Ndiaga Sall

Personal information
- Full name: Ndiaga Mouhamadou Sall
- Date of birth: 18 September 2009 (age 16)
- Place of birth: Senegal
- Height: 1.82 m (6 ft 0 in)
- Positions: Winger; forward;

Team information
- Current team: Nardò
- Number: 20

Senior career*
- Years: Team / Apps / (Gls)
- 0000–2025: Otranto
- 2025–: Nardò / 13 / (3)

= Ndiaga Sall =

Senegalese footballer (born 2007)

Ndiaga Mouhamadou Sall (born 18 June 2009) is a Senegalese professional footballer who plays as a winger or forward for Nardò.

==Early life==
Sall was born on 18 June 2009. Born in Senegal, he is a native of M'Bour, Senegal.

==Club career==
Sall started his career with Italian side Otranto. Following his stint there, he signed for Italian side Nardò ahead of the 2025–26 season. On 21 September 2025, he scored his first goal for the club during a 1–1 home draw with Gravina in the league.

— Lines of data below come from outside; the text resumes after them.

Below is a small trained network, with its code and all its weights. Each question gives an input and a target symbol and asks what happens when units are switched off, that is, made to give their printed mean instead of their output.

import numpy as np


def w(rows, s, z=0):
    codes = np.array(rows[::2]) - 128.0
    scale = np.full(codes.shape[1], s)
    scale[-1] = z or s
    return codes * scale


def f(y):
    return y / 2 * (1 + np.tanh(0.7978845608 * (y + 0.044715 * y**3)))


def softmax(a):
    e = np.exp(a - a.max(-1, keepdims=True))
    return e / e.sum(-1, keepdims=True)


def log_softmax(a):
    a = a - a.max(-1, keepdims=True)
    return a - np.log(np.exp(a).sum(-1, keepdims=True))


def net(x, mask):
    ids = ['αβγδεζηθλξπστφψω'.index(c) for c in x.split()]
    T = len(ids)
    res = E[ids] + P[:T]
    r = res
    for j in range(2):
        rows = slice(4 * j, 4 * j + 4)
        q, k, v = (r @ M[0][rows].T for M in (Q, K, V))
        z = softmax(np.where(np.tri(T) > 0, q @ k.T / 4**0.5, -1e9)) @ v
        o = O[0][rows]
        res = res + np.where(mask[j], z, o[:, -1]) @ o[:, :-1]
    y = f(res @ A[0][:, :-1].T + A[0][:, -1])
    res = res + np.where(mask[2:14], y, B[0][:, -1]) @ B[0][:, :-1]
    return log_softmax(res[-1] @ U[:, :-1].T + U[:, -1])


Q, K, V, O, A, B = {}, {}, {}, {}, {}, {}
E = w([
[139,94,138,193,106,183,200],'α',
[86,123,160,170,40,224,44],'β',
[99,172,127,172,122,147,193],'γ',
[62,236,112,155,117,126,15],'δ',
[56,121,40,178,170,88,148],'ε',
[139,82,88,85,29,236,189],'ζ',
[137,254,128,70,69,82,86],'η',
[189,143,107,169,145,75,205],'θ',
[107,77,140,176,52,232,160],'λ',
[126,156,154,139,65,144,173],'ξ',
[45,86,169,29,181,178,243],'π',
[126,214,155,174,123,130,115],'σ',
[160,181,105,68,49,96,204],'τ',
[88,116,149,225,98,197,100],'φ',
[102,57,137,180,46,241,136],'ψ',
[135,150,146,133,70,129,197],'ω',
],0.013)
P = w([
[64,119,255,200,5,16,119],'0',
[85,134,188,174,60,61,149],'1',
[104,139,149,155,95,98,156],'2',
[114,147,125,141,111,125,160],'3',
[123,149,110,133,122,142,163],'4',
[129,154,100,124,129,158,163],'5',
[137,156,87,119,137,170,169],'6',
[141,160,81,114,142,179,168],'7',
[150,162,73,111,143,192,168],'8',
[155,165,66,107,146,198,166],'9',
],0.0076)
Q[0] = w([
[98,63,130,136,106,148,89],'head 0',
[123,166,214,210,178,177,175],'head 0',
[121,99,99,91,114,133,162],'head 0',
[140,95,114,166,211,134,69],'head 0',
[98,151,173,126,101,167,168],'head 1',
[158,127,153,173,140,159,123],'head 1',
[97,214,158,167,141,151,205],'head 1',
[252,108,176,79,123,123,108],'head 1',
],0.019)
K[0] = w([
[104,73,65,166,62,140,83],'head 0',
[165,198,196,223,133,196,233],'head 0',
[153,90,84,117,119,130,181],'head 0',
[48,166,84,203,162,144,117],'head 0',
[67,114,195,65,130,165,172],'head 1',
[161,121,157,192,169,173,131],'head 1',
[101,93,251,27,249,124,143],'head 1',
[254,147,105,143,74,105,139],'head 1',
],0.015)
V[0] = w([
[31,109,168,146,153,144,114],'head 0',
[171,163,104,216,154,126,120],'head 0',
[85,81,4,121,137,43,109],'head 0',
[120,75,131,122,159,97,205],'head 0',
[139,118,134,208,191,132,81],'head 1',
[91,161,131,60,149,99,85],'head 1',
[92,205,44,132,46,123,134],'head 1',
[246,142,163,135,138,65,164],'head 1',
],0.012)
O[0] = w([
[111,142,58,153,142,201,99,140],'head 0',
[202,58,139,119,109,125,103,147],'head 0',
[182,153,213,39,162,175,153,99],'head 0',
[136,175,212,134,165,135,80,146],'head 0',
[116,194,185,88,119,141,204,39],'head 1',
[150,44,152,85,128,125,132,78],'head 1',
[160,182,158,254,131,183,145,253],'head 1',
[89,148,117,101,160,228,146,32],'head 1',
],0.0092,0.006)
A[0] = w([
[92,123,154,87,58,217,147,150],'neuron 0',
[175,138,85,111,132,195,145,116],'neuron 1',
[122,116,118,79,206,184,191,153],'neuron 2',
[117,136,84,112,174,105,207,132],'neuron 3',
[171,128,118,122,103,148,153,154],'neuron 4',
[171,153,75,24,187,249,159,2],'neuron 5',
[137,119,92,112,100,124,128,127],'neuron 6',
[144,58,155,167,147,124,120,97],'neuron 7',
[136,157,139,88,141,56,119,67],'neuron 8',
[113,113,128,99,62,108,206,117],'neuron 9',
[128,85,155,175,125,127,161,68],'neuron 10',
[116,202,121,101,100,97,77,101],'neuron 11',
],0.021,0.0068)
B[0] = w([
[212,152,212,103,179,96,162,136],'neuron 0',
[60,113,96,145,76,105,122,174],'neuron 1',
[105,97,65,112,123,154,154,162],'neuron 2',
[184,129,157,108,134,149,79,162],'neuron 3',
[83,148,99,150,151,137,129,201],'neuron 4',
[137,171,189,121,55,4,22,139],'neuron 5',
[115,146,68,111,134,156,96,181],'neuron 6',
[143,143,184,123,95,90,175,180],'neuron 7',
[88,119,137,119,50,200,156,147],'neuron 8',
[176,73,171,168,143,146,70,142],'neuron 9',
[163,154,160,84,188,133,112,254],'neuron 10',
[177,143,201,93,196,126,155,178],'neuron 11',
],0.022,0.0067)
U = w([
[156,82,122,98,153,27,173,100],'α',
[38,148,41,128,76,122,124,141],'β',
[111,133,131,117,138,115,120,12],'γ',
[136,107,70,33,165,80,129,165],'δ',
[105,109,134,115,139,105,128,67],'ε',
[157,50,114,129,132,77,101,137],'ζ',
[109,155,113,40,115,134,139,114],'η',
[148,117,126,124,46,97,203,129],'θ',
[96,127,11,174,139,254,229,225],'λ',
[198,209,184,187,149,112,90,194],'ξ',
[33,86,162,107,194,86,96,83],'π',
[122,142,129,117,137,109,114,20],'σ',
[139,112,144,114,79,147,111,91],'τ',
[119,143,123,118,120,118,118,16],'φ',
[110,134,122,120,128,120,122,18],'ψ',
[112,139,127,124,133,115,118,1],'ω',
],0.0069,0.007)

Each question gives the input, a string of symbols that net reads in full, and the target symbol t.
The units are the heads (4 rows each of Q, K, V and O) and the neurons (one row each of A and B). Each row of codes is followed by its name. A weight is (code - 128) times the scale printed after its matrix; where a second scale follows, it is the last column's (O, A, B and U).
mask holds one flag per unit, heads first, then neurons. A switched-off unit (its flag False) gives its mean, the last column of its rows in O or B, instead of its output. The means were averaged over made-up inputs and are rounded, as every weight is.
A unit's drop is (log p(t) with every unit on - log p(t) with that unit switched off) / (log p(t) with every unit on - log p(t) with every unit switched off).
The circuit of an input: a set's keep is (log p(t) with only the set's units on - log p(t) with every unit switched off) / (log p(t) with every unit on - log p(t) with every unit switched off). Starting from the 12 units with the biggest drops (on a tie, the unit counted first), units are removed one at a time, each time the one whose removal leaves the highest keep (on an exact tie, the one counted first), for as long as the keep stays at least 0.8.
units of the circuit, in order: the units of the circuit, biggest drop first
unit that matters most: the unit with the biggest drop
k most important neurons: the k neurons with the biggest drops, biggest first
which heads matter: for each layer, one digit per head in row order, 1 if its drop is at least 0.15 and else 0, layers parted by /
input π ε θ ζ η α θ λ σ γ, target θ: most important neuron => neuron 7
input θ ε ε ω θ ε π ε, target θ: which heads matter => 11
input ω σ σ δ τ γ λ β ε δ, target λ: units of the circuit, in order => head 0; neuron 10
input τ ζ ζ θ τ π, target τ: which heads matter => 11
input ω ω ε π η, target η: units of the circuit, in order => head 1; neuron 11; neuron 8
input θ θ θ ζ π β θ ε σ, target θ: units of the circuit, in order => head 1; head 0; neuron 8; neuron 7
input θ π ε λ η β σ α δ ε, target δ: 3 most important neurons => neuron 6; neuron 3; neuron 4
input α α θ θ, target λ: units of the circuit, in order => head 1; head 0; neuron 2; neuron 5
input δ θ τ τ θ θ δ δ, target β: which heads matter => 10
input ε ε ξ ε, target β: which heads matter => 10
input φ φ τ π λ θ φ β ζ η, target η: units of the circuit, in order => head 1; neuron 11; neuron 8; neuron 6
input π θ σ, target θ: which heads matter => 01
input ζ τ η ε, target ξ: units of the circuit, in order => head 1; neuron 3
input δ θ γ γ ξ θ η ψ, target ξ: unit that matters most => neuron 0
input φ η δ λ δ π ε η ζ τ, target τ: units of the circuit, in order => head 1; neuron 8; head 0; neuron 9
input τ ζ τ β α θ π φ, target θ: units of the circuit, in order => neuron 7; head 1
input ε σ ε τ ω σ, target λ: which heads matter => 11
input γ φ λ ζ ε γ β ε ξ ξ, target λ: 4 most important neurons => neuron 7; neuron 0; neuron 3; neuron 5
input ω ε ε ε ε α η τ η, target λ: 2 most important neurons => neuron 10; neuron 4
input η π α η ε ζ ω θ δ, target δ: most important neuron => neuron 11
input ε ε ε β ε δ θ ε α, target ξ: units of the circuit, in order => head 0; neuron 10
input β ε σ σ β, target λ: which heads matter => 10
input ε ε γ γ ω ε σ τ, target ξ: which heads matter => 10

On 2 March 2026 he was chosen to represent Serie D in the 2026 Viareggio cup and was the top scorer of the tournament with 6 goals in 5 games

==Style of play==
Sall plays as a winger or forward. Italian newspaper la Repubblica wrote in 2025 that "he was strong, fast, had great acceleration, had an eye for goal and could shoot with both his right and left foot".